Um breve relato sobre os desdobramentos recentes sobre as súmulas 379, 380, e 381 do STJ

Comentários as Súmulas 379, 380 e 381 do Superior Tribunal de Justiça

           Visa o presente artigo, discutir os reais desdobramentos das recentes Súmulas editadas todas pelo Superior Tribunal de Justiça de números 379, 380 e 381, explicando cada uma em separado e, por fim, fazendo uma rápida conclusão acerca de sua influência conjunta no atual sistema jurídico nacional.

            Tópico 1. Introdução       

            O presente artigo acadêmico pretende trazer luz especificamente ao entendimento na comunidade jurídica atual acerca da Súmula 379, 380 e 381 do Superior Tribunal de Justiça, e, para tal, dividiu em quatro tópicos distindos as discuções, sendo o primeiro sobre a introdução, o segundo e mais importante, sobre a Súmula 379, e o terceiro tópico, com certa importância, sobre as possíveis interpretações e mudanças ocorridas após a Súmula de número 380.

            Já o quarto tópico, enseja comentar as novas interpretações atribuidas a Súmula de número 381, também do Superior Tribunal de Justiça. Por fim, o último tópico fará uma breve conclusão, unindo os entendimentos das três súmulas aqui citadas, bem como seus respectivos desdobramentos no sistema jurídico pátrio.

            Tópico 2. Comentários a Súmula 379 do Superior Tribunal de Justiça

            A Súmula 379 do Superior Tribunal de Justiça versa sobre contratos bancários, e os juros que lhe spodem ser atribuidos, tentando evitar uma super taxação por parte dos ofertantes de créditos, sobre o consumidor final.

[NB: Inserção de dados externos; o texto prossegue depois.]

Rows are points. Each copy is the shape, with its points in the same order, stretched, turned, moved and blurred by noise. Is it also mirrored, or only turned?
(in the rows, 128 means zero)

Shape (5 x 2):
[[100 113]
 [ 77  58]
 [163 131]
 [ 75 183]
 [170 157]]
Copy 1 (5 x 2):
[[ 92 121]
 [ 48 159]
 [156 131]
 [ 98  49]
 [175 110]]
Copy 1 is: mirrored
Copy 2:
[[110 124]
 [139 195]
 [154  82]
 [ 51  90]
 [144  59]]
Copy 2 is: mirrored
Copy 3 (5 x 2):
[[109 120]
 [ 83  68]
 [175 144]
 [ 81 189]
 [183 173]]
Copy 3 is: only turned

Shape, 8 rows:
[[123  84  45 150]
 [128 148 180 111]
 [111 158 109 190]
 [110 182 104 129]
 [ 92 170 133 111]
 [197  86 160 143]
 [ 92  97  99 217]
 [149 118 142 161]]
Copy 1 (8 x 4):
[[105 100   7 158]
 [115 150 148 103]
 [106 181  74 176]
 [119 189  73 110]
 [ 95 178  91  94]
 [163  85 132 168]
 [ 65 134  58 209]
 [128 127 110 164]]
Copy 1 is: only turned
Copy 2:
[[187  66 121 175]
 [104 182 148 100]
 [136 152 132 196]
 [188 170 160 158]
 [164 174 178 129]
 [100 121  62 105]
 [114 102 126 224]
 [110 144 107 147]]
Copy 2 is: mirrored
Copy 3 (8 x 4):
[[187  96  76 143]
 [ 70 139 153 113]
 [150 148 152 173]
 [152 166 151 115]
 [130 142 168  96]
 [ 56 122  68 162]
 [164  96 138 200]
 [101 127 114 166]]
Copy 3 is: mirrored
Copy 4 (8 x 4):
[[213 134  56  91]
 [ 90 113 141 118]
 [159 172 127 149]
 [119 177 116 120]
 [111 159 147 102]
 [132  53  83 155]
 [215 141 142 136]
 [138 102 109 153]]
Copy 4 is: mirrored

Shape (10 x 6):
[[ 94 137 151 117 106  85]
 [158 109 140 123  92  98]
 [ 92  91 110 122 130 134]
 [120 148 151 107 159  79]
 [105 150 116 132 126 127]
 [112 140 154 127 208  65]
 [106 142 129  16 110 102]
 [107 138 153 140 160 168]
 [232 149 147 146 110  90]
 [ 91 139 155 103 102 150]]
Copy 1, 10 rows:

            Segue a referida Súmula 379 em sua literalidade, afim de melhor aprofundar neste artigo suas atribuições:

            “Nos contratos bancários não regidos por legislação específica, os juros moratórios poderão ser fixados em até 1% ao mês”.

           

            A súmula estabelece um limite claro (1%), para os juros que possam ser establecidos em ‘contratos bancários’, e que com condição que estes mesmo contratos não sejam regidos por algum legislação específica, sob pena de a Súmula 379, não poder ser aplicada no caso concreto.

            Note-se que ao estabelecer os juros em ‘até’ 1%, o Superior Tribunal de Justiça cuidou para que o juros não fossem demais onerosos, mas não os impediu de serem mais brandos, possibilitando sua livre fixação, desde que em patamar inferior ao de 1%.

            Ocorre que o número de demandas por revisionais de contratos tem aumentado, ao ponto de grande parte dos empréstimos estarem sendo resolvidos na justiça.

            O já abarrotado sistema jurídico pátrio, tem absorvido todas essas demandas, e não tem conseguido atender o público de maneira correta. Os Juizados Especias Cíveis (JECs), absorvem as causas cujo os valores não ultrapassem 60 vezes o salários mínimo vigente, mas também passaram a efrntar uma demanda demasiadamente grande.

            Haja vista que os juros moratórios são uma das princiapais causas da abertura dessas ações, estabelecer um limite para os juros parece uma maneira acertada de arrefecer a situação, levando em conta duas questões.

            A primeira consta no motivo das ações judicias atentadas em sua maioria contra as instituições bancárias, ou seja, nos altos juros impostos no caso de moratórias. Com essa acertadíssima definição de um teto legal para a fixação dos juros, o motivo principal das causas já passa a ser muito mais aceito e respeitado, e evita um certo descalabro por parte dos grandes conglomerados bancários.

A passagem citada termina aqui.